Applegarth got his pay off. He got out just in time. I bet his money isn't with a UK bank.
Diablo
April 13th, 2008 11:30pm Report this commentI remember people in negative equity in 1991, and about to lose their homes, blaming the Conservative government for all their woes - even though they were the ones who had decided to mortage themselves up to the hilt. And they still voted them back in 1992. (It wasn't just because of the Kinnock disaster in Sheffield!)
Could a similar thing happen in 2010? We need to be wary of the perfidiousness of the electorate.
ian islington
April 13th, 2008 11:36pm Report this commentAs one who, somewhat prosaically, drives a 6-year-old car that I own from a house that I own to a business that I own, all unencumbered by debt, I look forward to a little extra road space once the flash cars have been sold off to counterbalance the negative equity. There are far too many people who consider themselves to be middle-class but in fact don't have tuppence to their names once their debts are set against their diminishing assets. More fool them.
Fergus Pickering
April 14th, 2008 3:36am Report this commentI think, ian islington, that you have no debts because you are old. I too h\ve no debts because I am old. And in the fullness of time we will both shuffle off. And how much will we leave? All of it. All of it. Meanwhile our children are debt-ridden. It's life, you know.
Lola
April 14th, 2008 1:21pm Report this commentThe whole of Browns 'economics' have been built on spending capital. From the equity withdrawal in houses, the hikes in stamp duty, the raid on pension funds, the increase in prices that drives personal borrowing, to the spending of several billions paid out for 'endowment' compensation. All of it is capital. Gone forever in the great Brown maw of spending and inefficiency. His whole legacy is one giant mis-selling scandal. The man is a deceitful charlatan.
mark
April 14th, 2008 7:11pm Report this commentI said it before during the "Great Period of Stability" - and I will say it again - transfering expenditure from Capital to Operating expense is a no-no in business - this is just the same as the
"re-mortgage to pay of the debts with one new lower patyment and even release funding for a holiday"
approach...............
- we all saw the ads at the time - was it only me who saw the complete madness?

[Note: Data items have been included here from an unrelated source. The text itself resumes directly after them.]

Each row has a name. Each question is about the rows just above it.

Columns, left to right: L V J C S A W X
[-9.4  5.8 25.6 28.3  4.1 11.7 -7.9  9.4] = q_42
[ 12.4   1.2 -11.5  38.7   2.7  10.3  -4.2 -14.1] = q_278
[  5.8  -3.0  21.7  87.8  10.0 -49.7  -5.4  -1.4] = q_998
[-18.7  41.5  -8.6 -60.5   1.5  77.8 -11.5 -21.5] = q_486
[-18.7  41.5  -8.6 -60.5 -12.6 -13.2   9.4  39.5] = q_709
[ 10.5  -8.5 -25.4  47.6   5.4  37.8 -17.4 -28.5] = q_674
[ 10.2  -1.0 -16.6  -1.4  -6.3   3.5  -9.0  -8.1] = q_653
[  5.8 -30.7  21.7  87.8  10.0 -49.7  -5.4  -1.4] = q_524
[ 3.0 -4.1 11.5 53.4 10.1 20.3 -6.0 -6.9] = q_960
[  5.8 -30.7  21.7  87.8  10.0 -49.7  -5.4  10.7] = q_109
Which column holds this, read top down? [-49.7  77.8 -13.2  37.8]
A
Which column holds [-17.4  -9.0  -5.4  -6.0] top down?
W
[-6.3 10.0 10.1] is in which column, read top down?
S
Which column holds [ -8.6 -25.4] top down?
J
[-8.6 -8.6] is in which column, read top down?
J

Columns, left to right: R E G F H T
[-66.0 -31.9  -7.6  16.2   0.2   0.2] -> q_42
[28.8  4.8 18.4 35.0 -8.7 -8.7] -> q_948
[-66.0 -31.9  -7.6 -21.6  11.6  11.6] -> q_524
Whose row is [-66.0 -31.9  -7.6 -21.6  11.6  11.6]?
q_524
Whose row is [28.8  4.8 18.4 35.0 -8.7 -8.7]?
q_948
[-31.9   4.8] is in which column, read top down?
E
[-7.6 18.4] is in which column, read top down?
G
Which column holds this, read top down? [-66.0  28.8]
R
Which column holds this, read top down? [ 35.0 -21.6]
F

Columns, left to right: D Y N M U
[ 33.3  33.5 -23.3  54.1 -14.4] -> q_916
[-11.3 -38.2 -33.8   3.9 -53.2] -> q_42
[75.4 15.2  4.7 33.8 -0.4] -> q_960
[ 15.5  33.1 -18.6  67.6   0.7] -> q_948
[ 21.6  11.9  30.1   4.2 -15.4] -> q_998
[-12.9 -56.5 -42.6  -9.0 -55.3] -> q_674
Which column holds [-11.3  75.4  15.5  21.6] top down?
D
Which column holds this, read top down? [-53.2  -0.4   0.7 -15.4 -55.3]
U
Which column holds [-33.8   4.7 -18.6  30.1] top down?
N
Which column holds this, read top down? [-23.3 -33.8   4.7 -18.6  30.1]
N
Which column holds this, read top down? [54.1  3.9 33.8 67.6]
M
[15.5 21.6] is in which column, read top down?
D
Which column holds [-53.2  -0.4   0.7] top down?
U

Columns, left to right: Gimik sala tovor mut viz Dop rada mupu fuf
[  5.9  31.8 -38.0 -40.7   0.8  32.6  -5.9 -30.8   1.7] = q_109
[ -9.3 -15.3  41.9 -22.4 -21.1   5.9  18.4  32.3   5.1] = q_524
[ -2.3 -61.5   5.3  21.1  -6.5 -88.6   3.9  41.1  -2.7] = q_709
[ 24.5  76.2  32.3  68.9   7.4 -25.1  15.6  43.0 -69.6] = q_278
[-26.2  76.2  32.3  68.9   7.4 -25.1  15.6  43.0 -69.6] = q_653
[-26.8  75.6  31.4  69.9   1.2 -28.2  11.8  38.5 -64.8] = q_960
Which column holds this, read top down? [-21.1  -6.5   7.4]
viz
Which column holds [-22.4  21.1  68.9  68.9  69.9] top down?
mut
Which column holds [-30.8  32.3  41.1] top down?
mupu
Which column holds [-38.0  41.9   5.3  32.3  32.3] top down?
tovor

Columns, left to right: Lep Vekef devi dezub Ras Rav gedi Bipuf dom
[ -0.2  13.1 -32.4   2.5  -5.7 -72.4  11.3  17.6 -17.4] = q_709
[  9.0  33.4 -44.6  -1.7 -28.4 -32.2  13.3  36.9 -17.2] = q_674
[ -0.2  13.1 -32.4   2.5  -5.7 -72.4   4.0  16.5   7.4] = q_653
[-31.1  -2.5 -16.6 -22.5 -23.7 -57.1 -19.5  22.5 -12.4] = q_948
Which column holds this, read top down? [ -0.2 -31.1]
Lep
Which column holds this, read top down? [-28.4  -5.7]
Ras
Which column holds this, read top down? [ 2.5 -1.7  2.5]
dezub
[-17.2   7.4] is in which column, read top down?
dom
Which column holds [-32.4 -16.6] top down?
devi
Which column holds [17.6 36.9 16.5] top down?
Bipuf

Columns, left to right: Q B P K Z
[-4.4 11.2 -1.8 -1.5  2.5] : q_998
[-25.0  45.6 -10.2 -14.3  19.0] : q_948
[ -4.4  11.2 -86.2   1.8  16.1] : q_709
[45.6 11.2] is in which column, read top down?
B
Which column holds [ -1.8 -10.2] top down?
P
[11.2 45.6] is in which column, read top down?
B

Columns, left to right: Fati Vef vupiv Biba besas nomi Budo
[  2.9 -40.1  10.1   1.2  -2.7  -1.6   9.3] = q_674
[-9.5  8.5 13.3 15.6 71.0 10.4  2.6] = q_916
[  4.1 -29.1   7.1   0.0  -5.2  -1.7   6.3] = q_948
[  4.1 -29.1  10.1   0.0  -5.2  -1.7   6.3] = q_960
Which column holds [2.6 6.3 6.3] top down?
Budo
[  8.5 -29.1 -29.1] is in which column, read top down?
Vef
[9.3 2.6 6.3] is in which column, read top down?
Budo
Which column holds this, read top down? [71.0 -5.2]
besas

Columns, left to right: Lozef dep lop petuk
[-6.1 33.3 79.1 48.4] = q_486
[-6.1 33.3 45.7 83.8] = q_960
[-6.1 21.7 79.1 48.4] = q_709
Which column holds this, read top down? [48.4 83.8]
petuk
Which column holds this, read top down? [33.3 33.3]
dep
[79.1 45.7] is in which column, read top down?
lop
[33.3 21.7] is in which column, read top down?
dep
Whose row is [-6.1 21.7 79.1 48.4]?
q_709

Columns, left to right: piru Niz Detum goni fip gide Nukeb zede rim
[-12.6   6.8 -18.0   2.1  -7.6  44.1  15.4  17.5 -21.3] = q_524
[ -8.7  -7.0  -2.3   7.9  12.5 -26.8  -8.4  -5.7  -6.3] = q_674
[-3.5  2.0 -4.3  0.2 -1.9  3.1  5.1  2.1 -1.0] = q_42
[ -3.4  10.1  44.1   9.8 -19.1  80.9  20.7  12.1 -61.7] = q_948
[  2.7  20.3 -27.9  18.7  14.1  -3.8 -17.5   6.1 -36.2] = q_916
[-30.3  35.1   5.1 -35.6 -11.4 -18.0 -22.0 -28.7  59.8] = q_109
[  1.6  10.2  -0.7 -17.8   1.4 -14.6  -8.3  -6.5  -2.3] = q_486
Which column holds this, read top down? [-4.3 44.1]
Detum
Which column holds this, read top down? [ -4.3  44.1 -27.9   5.1  -0.7]
Detum
[ 20.7 -17.5 -22.0] is in which column, read top down?
Nukeb
Which column holds this, read top down? [-7.0  2.0]
Niz
Which column holds this, read top down? [-5.7  2.1]
zede
Which column holds [ -5.7   2.1  12.1   6.1 -28.7] top down?
zede

Columns, left to right: petu sofaz metip sufe dule sofam vele
[  5.1  -6.5 -25.5 -23.4 -15.7  -2.4 -24.3]  q_109
[ 58.4 -33.6  21.5 -49.7   4.8  -0.1 -29.4]  q_278
[ 56.2 -27.6  33.3 -34.7  -3.7  -3.0 -26.6]  q_674
[ 53.9 -26.1  31.3 -30.9  -9.7   0.5 -24.6]  q_709
[ 53.9 -26.1  37.2 -30.9  -6.3   1.6 -28.5]  q_653
[  5.1   8.5  -5.9  55.4   0.6 -12.8 -22.0]  q_486
[  5.1  -6.5 -25.5  59.1 -15.7  -2.4 -24.3]  q_916
[21.5 33.3] is in which column, read top down?
metip
Which column holds [-24.6 -28.5] top down?
vele
Which column holds [0.5 1.6] top down?
sofam
Which column holds [-0.1 -3.0  0.5] top down?
sofam
Which column holds [58.4 56.2] top down?
petu
Which column holds [-49.7 -34.7 -30.9] top down?
sufe
Which column holds [-27.6 -26.1 -26.1] top down?
sofaz

Columns, left to right: vos sabig fabis pupoz nem
[-11.1  -5.2  -5.2 -36.7  16.5]  q_42
[ 0.3 -0.4 -4.1 -4.6  5.5]  q_653
[  0.9   7.5  41.5 -74.2 -15.2]  q_278
[-5.2 -4.1] is in which column, read top down?
fabis
Which column holds [-5.2 -0.4] top down?
sabig
Which column holds this, read top down? [-4.1 41.5]
fabis

Columns, left to right: bar disi puge zop
[ 1.2  0.5  0.8 -1.0] = q_709
[ -0.4  18.7  -0.6 -30.8] = q_109
[  7.6  24.9 -41.8 -70.6] = q_916
[-11.3  11.3  26.7 -37.0] = q_998
[  1.1 -10.4   3.2   3.9] = q_653
[ -1.5  10.7 -13.3 -47.5] = q_524
Which column holds this, read top down? [ 0.5 18.7]
disi
Which column holds this, read top down? [  3.2 -13.3]
puge
Which column holds [  0.8  -0.6 -41.8  26.7] top down?
puge
Which column holds [ -1.0 -30.8 -70.6 -37.0] top down?
zop
[ -1.0 -30.8 -70.6] is in which column, read top down?
zop
[-11.3   1.1] is in which column, read top down?
bar

Columns, left to right: depo Zef zem nam Vupom mun Redis fedes
[ 8.9 19.7 70.5 -6.7 82.5  1.5 -8.8 20.9] = q_960
[-27.2 -23.1  12.3  29.8 -18.7 -13.5   3.1  12.7] = q_42
[-8.7 -9.0  5.9 17.4 -7.2 -3.0 19.9  2.0] = q_278
[ -2.7  -1.8   7.6   7.2  -0.3   5.8  33.3 -21.6] = q_948
[ -3.9   2.7   5.7  -0.9  -5.8   5.9   5.2 -16.6] = q_486
[ 17.5  -6.1 -21.4  -5.2 -12.4   8.3  -4.9 -14.3] = q_653
[-27.2 -23.1  12.3  29.8 -18.7 -13.5   3.1 -14.4] = q_709
[ 26.1   1.4 -15.6  11.0  36.1  10.4   9.4  26.5] = q_674
[-8.7 -9.0  5.9 17.4 -7.2  0.7 -1.4 -6.4] = q_524
[ 8.9 19.7 70.5 -6.7 82.5  3.0 -9.3 -4.2] = q_916
Which column holds [36.1 -7.2] top down?
Vupom
Which column holds this, read top down? [33.3  5.2]
Redis
Which column holds [-18.7  -7.2  -0.3  -5.8 -12.4 -18.7  36.1  -7.2  82.5] top down?
Vupom
[  5.8   5.9   8.3 -13.5] is in which column, read top down?
mun
Which column holds [0.7 3.0] top down?
mun

Columns, left to right: tubu nesid teguv Gura nel tuze Bipi Pez fusa
[  1.8  12.4   9.0 -42.5  -9.6  13.8 -54.1  -1.0 -37.3] = q_916
[ 32.0   9.0 -13.3  -5.5  -8.9  -4.5   8.7   2.2  -9.9] = q_998
[  1.9 -19.3 -32.8  30.6  -4.9  12.7 -45.1  11.7  43.1] = q_486
[-11.5  -4.9  44.4   6.4 -24.2 -28.5  52.9 -27.0  10.8] = q_653
[ -5.5   4.3  -3.7  -3.8 -65.2  -0.2   1.4  14.8  -6.8] = q_709
[ -9.0  -0.8  26.9 -58.5 -30.2   0.5  59.6 -14.7 -49.6] = q_109
[ 22.8   1.9  48.6  33.7  41.9  10.6  12.7   4.8 -16.8] = q_960
[  7.4  20.4  13.8 -28.4  24.7  10.2  28.8  -3.2 -18.5] = q_524
[-46.9 -12.7   0.1  21.7 -76.0 -16.3  -9.3  -4.1  41.1] = q_278
[ -8.4  -9.1  -3.3   3.5   5.7  -3.3  19.0 -21.7 -10.0] = q_674
Which column holds [ 32.0   1.9 -11.5  -5.5] top down?
tubu
[52.9  1.4 59.6 12.7] is in which column, read top down?
Bipi
[  1.9 -11.5  -5.5] is in which column, read top down?
tubu

Columns, left to right: reb niveg ruma bol Sev fef zav
[ 52.6 -46.5  39.8 -18.5 -60.3   0.8 -59.1]  q_524
[ 84.0   7.3 -55.3 -13.8  49.8 -14.8 -18.2]  q_42
[ 52.6 -46.5  39.8 -18.5 -60.3  62.4 -53.5]  q_998
[ 84.0   7.3 -55.3 -13.8  49.8 -14.8   3.0]  q_948
Which column holds this, read top down? [ 49.8 -60.3  49.8]
Sev
Which column holds [ 62.4 -14.8] top down?
fef
Which column holds this, read top down? [84.0 52.6]
reb
[ 84.0   7.3 -55.3 -13.8  49.8 -14.8   3.0] is in which row?
q_948
[-14.8  62.4] is in which column, read top down?
fef
Which column holds [  0.8 -14.8] top down?
fef

Columns, left to right: Div Movap ditud soso
[-81.2  21.0  12.0  20.7]  q_960
[-57.8  41.5  39.0  41.0]  q_916
[-57.8  17.2  39.0  41.0]  q_674
[ 25.0 -20.3  37.5 -31.9]  q_42
[ 11.6  -0.5 -30.7 -11.9]  q_278
[ 23.3  -4.8 -30.1 -12.5]  q_524
[-76.6  53.0   6.4  16.9]  q_109
[ 25.0 -20.3  -6.7 -25.1]  q_998
[ 25.0 -20.3  -5.4 -43.6]  q_948
[-46.0  44.1   2.0  52.2]  q_653
[ 31.8   5.2 -10.6 -30.4]  q_709
Which column holds [-57.8 -57.8  25.0  11.6  23.3 -76.6  25.0  25.0 -46.0] top down?
Div
Which column holds [25.0 11.6] top down?
Div
Which column holds this, read top down? [ 6.4 -6.7 -5.4]
ditud
Which column holds this, read top down? [-20.3  -0.5  -4.8  53.0 -20.3 -20.3  44.1]
Movap

Columns, left to right: serut big dab fisit Dugub Kub dur liluk gab
[-19.7 -32.4  -8.4 -64.5  11.1  -1.5 -53.0  -3.7 -14.5] -> q_42
[13.7 16.0 15.3 -8.9 -1.3 16.4 12.3  6.6  6.0] -> q_960
[  4.5  36.1  30.1  17.2 -10.6 -71.0  27.5  35.3  52.6] -> q_109
[-19.7 -32.4  -8.4 -64.5  11.1  -1.5  -4.1  -3.7 -14.5] -> q_998
[ 6.6 35.3] is in which column, read top down?
liluk
[-14.5   6.0] is in which column, read top down?
gab

Columns, left to right: musol tivuf bero Buvo mig
[-16.8  17.2  -0.6   8.4 -49.0]  q_948
[ 37.1  45.1  85.8 -18.4  18.2]  q_960
[-80.9  63.9 -76.5 -50.9  56.0]  q_278
[ 29.2 -18.4 -30.3   9.2   7.2]  q_109
[ 26.8 -20.4 -26.0  32.8  56.9]  q_42
Which column holds this, read top down? [ 17.2  45.1  63.9 -18.4]
tivuf
[ -0.6  85.8 -76.5] is in which column, read top down?
bero

Columns, left to right: nuta pizo varag niked moke nak mepo sul
[ 58.0 -25.0  42.7 -29.3  11.7  18.0  58.0   3.4] : q_486
[-31.8 -44.2 -28.1  41.4  25.9 -27.3 -31.8  14.9] : q_42
[-34.3 -41.8 -32.4  37.8  22.3 -25.6 -34.3  21.9] : q_524
[ 68.7   8.7 -37.4 -19.6 -17.1  20.6  68.7  14.2] : q_960
[ 24.1   1.5 -59.6 -11.4 -30.7   9.1  24.1  40.3] : q_916
[ 58.0 -25.0  42.7 -29.3  11.7  18.0  13.0   5.8] : q_709
[-22.0 -20.6 -59.3  11.5 -10.2  -6.1 -22.0  54.6] : q_998
[  9.6  25.9  13.3  18.6 -46.8 -20.0   9.6 -56.0] : q_109
[ 53.1   8.0 -51.8 -19.3 -27.0  15.6  53.1  24.5] : q_674
[-30.6 -42.4 -30.0  40.4  23.6 -28.2 -30.6  16.8] : q_278
[-31.8 -44.2  51.8  41.4  25.9 -27.3 -31.8  14.9] : q_653
Which column holds [-31.8 -34.3  68.7  24.1  58.0 -22.0] top down?
nuta
Which column holds this, read top down? [-41.8   8.7   1.5 -25.0]
pizo
Which column holds this, read top down? [-19.6 -11.4 -29.3  11.5  18.6]
niked
Which column holds [-41.8   8.7   1.5 -25.0 -20.6  25.9   8.0] top down?
pizo
Which column holds this, read top down? [ 42.7 -28.1 -32.4 -37.4 -59.6  42.7 -59.3]
varag
Which column holds [ 42.7 -28.1 -32.4] top down?
varag
Which column holds this, read top down? [41.4 37.8]
niked

Columns, left to right: Dun poson mukat sot
[-26.3 -39.6  24.2  -7.1]  q_998
[ 5.6 28.8 -4.7  0.4]  q_486
[ 65.6  39.7  57.7 -20.5]  q_42
[ 28.3  -7.9 -36.6   5.5]  q_709
[ 18.9  31.5 -25.6 -15.8]  q_653
[ 2.7  5.2  2.7 -0.3]  q_109
[-39.6  28.8] is in which column, read top down?
poson
[ 57.7 -36.6 -25.6] is in which column, read top down?
mukat
Which column holds [  0.4 -20.5   5.5 -15.8] top down?
sot
Which column holds [ -4.7  57.7 -36.6] top down?
mukat
Which column holds [-20.5   5.5 -15.8] top down?
sot
[-36.6 -25.6] is in which column, read top down?
mukat

Columns, left to right: kazoz rifil zege lupan
[ 24.8   3.2  21.4 -14.7] -> q_653
[-62.9 -22.2  -6.2 -10.2] -> q_524
[ -4.8   4.2 -11.1 -26.7] -> q_998
[-0.6  0.3 -0.5  0.0] -> q_486
[ 24.8  41.0  21.4 -14.7] -> q_960
Which column holds this, read top down? [-22.2   4.2   0.3  41.0]
rifil
[ 24.8 -62.9  -4.8] is in which column, read top down?
kazoz
[ 0.3 41.0] is in which column, read top down?
rifil
Which column holds this, read top down? [ 21.4  -6.2 -11.1]
zege
Which column holds this, read top down? [ 4.2  0.3 41.0]
rifil

Columns, left to right: dabi rov Kov gog tur Sudu Niled Kag Gilif vob
[18.7 -0.8  1.0  0.8 62.4 51.9 -0.4 -0.6 31.3  6.8] = q_109
[-0.1 64.2 43.5 10.3 -0.8  0.1 12.4 39.2 -1.7  0.6] = q_709
[ 0.1 56.8 56.7  4.1 -0.5 -0.6 24.0 24.1  0.9  0.6] = q_653
[ 0.9  4.2  1.1 58.6  3.4 -0.8 -0.2 25.2 23.8 56.8] = q_948
[-0.8 39.3 10.3 43.6  0.5 -1.0  0.8 63.0  2.6 13.8] = q_278
[ 0.5 10.0 41.2 -1.1  1.7 -0.3 63.9  2.3  0.1  0.9] = q_998
Which column holds [ 0.9 23.8  2.6  0.1] top down?
Gilif
Which column holds this, read top down? [-0.6 -0.8]
Sudu
Which column holds [24.0 -0.2] top down?
Niled
Which column holds this, read top down? [43.5 56.7  1.1 10.3]
Kov
Which column holds this, read top down? [62.4 -0.8 -0.5]
tur
Which column holds this, read top down? [ 0.1 -0.6 -0.8 -1.0]
Sudu

Columns, left to right: tane rures lito ven zam gogas Muz Pabug gis gelek
[ 8.0 -4.0 11.8  2.0  2.5 -0.9  5.9 -2.3 -4.3 -0.2] = q_674
[-15.9   6.0 -22.4  -3.9  -5.7   2.8 -11.0   3.5   7.7   1.6] = q_709
[-1.0  0.3 -6.8 -0.2 -2.0  2.6  1.0  1.4  2.0 -3.0] = q_42
[ 18.0 -10.0  27.2   4.6   6.1  -3.8  12.7  -5.5  -7.9  -1.6] = q_960
[ 20.7  67.6 -17.3  36.7  85.3  -1.9   6.3  23.2 -27.6  32.7] = q_948
Which column holds this, read top down? [-4.3  7.7  2.0 -7.9]
gis
Which column holds [ 2.5 -5.7] top down?
zam
[-2.3  3.5  1.4 -5.5] is in which column, read top down?
Pabug
Which column holds this, read top down? [-0.2  4.6]
ven
Which column holds this, read top down? [ 1.0 12.7  6.3]
Muz
Which column holds this, read top down? [-2.0  6.1 85.3]
zam
Which column holds this, read top down? [-0.9  2.8  2.6]
gogas

Columns, left to right: toko benen Moza Fupep babos kib ruk
[ -4.6 -10.8  -1.4  24.4 -28.5  -8.3  26.3] = q_948
[ -4.6 -10.8  11.8  24.4 -28.5  -8.3  26.3] = q_278
[ -9.5  -0.1   6.6 -22.4 -52.8  -1.3  17.2] = q_916
Which column holds this, read top down? [24.4 24.4]
Fupep
Which column holds [-28.5 -28.5] top down?
babos
Which column holds this, read top down? [-10.8 -10.8]
benen
[-8.3 -8.3] is in which column, read top down?
kib
[26.3 17.2] is in which column, read top down?
ruk

Columns, left to right: gabiz lugof til rupo
[ 68.5  10.1 -30.9  45.6]  q_109
[-28.4  37.4  78.3  -4.9]  q_674
[ 57.8  15.5  59.1 -25.4]  q_42
[16.1 42.3 66.2 44.1]  q_916
[ 40.8  25.8 -30.9  84.1]  q_998
[ 58.3 -22.3 -55.8   8.2]  q_948
[-58.1  13.0 -27.3  56.0]  q_653
[ 26.3 -26.7 -72.5  10.7]  q_486
[76.7 32.3 33.2 20.2]  q_278
[ 71.9 -16.8   0.8 -23.8]  q_524
[-63.6 -30.4 -50.2 -25.1]  q_709
[-65.5   0.5  -0.8   7.5]  q_960
[ 59.1  66.2 -30.9 -55.8 -27.3] is in which column, read top down?
til
Which column holds this, read top down? [ 8.2 56.0 10.7]
rupo

Columns, left to right: sisel lan zonu netem koz
[ 11.0  55.6 -12.9 -55.2   2.0] -> q_948
[  1.3  84.4 -14.3 -52.4  -2.1] -> q_916
[ 10.1  69.1 -12.9 -60.0  -0.6] -> q_524
[-2.3 42.5 -1.8 -0.8 -4.3] -> q_674
[-14.4  42.2  10.7  26.6   1.9] -> q_109
[ -3.0  77.4  -9.1 -43.6  -2.4] -> q_278
[  5.6  77.4  -9.1 -43.6  -2.4] -> q_42
[  6.1  35.5  -9.6 -42.3   3.6] -> q_960
Which column holds [-12.9  -1.8  10.7  -9.1  -9.1] top down?
zonu
[-14.3 -12.9  -1.8  10.7  -9.1  -9.1] is in which column, read top down?
zonu
Which column holds this, read top down? [69.1 42.5 42.2 77.4]
lan
Which column holds [42.5 42.2 77.4 77.4] top down?
lan
Which column holds this, read top down? [ 26.6 -43.6]
netem
Which column holds this, read top down? [-43.6 -43.6]
netem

But I am not sure we can lay 100% of the blame at the feet of the Dear leader for this period of collective madness...
ryan stephenson
April 15th, 2008 11:09am Report this commentIt costs about £40,000 to build a Barratt 4 bed detached house. So with markup one would not expect it to sell for more than £80,000. Since such homes currently sell for £300,000 we can see that what we have is an assett bubble. It is caused by demand exceeding supply together with ample liquidity in the market. To avoid such bubbles forming you must either increase supply of housing or reduce the liquidity coming from banks. This government did neither, thus allowing the bubble to expand and subsequently burst. Assett bubbles are always obvious and Greenspand knew this but lied about it - Americans now understand this which is why he is so vilified there now - he has been found out. He created the US housing bubble on purpose to bail the US out of the 2001 recession before it happened. Gordon Brown did the same. Both will be crucified for it.
Scary Biscuis
April 15th, 2008 11:42am Report this commentTo be fair to the Conservatives, they have been warning about tax-and-spend since forever. They have also been warning about the economy at least since 2000 when Brown abandoned their spending plans, thinking he could walk on water. Trouble is, nobody in the media wanted to listen.
mark
April 15th, 2008 2:36pm Report this commentRyan - you make a good point. It is even more scary here in the US. The houses are made in the same way essentially as we build garden sheds in the UK - bit more insulation, but basically the same. So even the "good" loans are against property that has very little intrinsic value.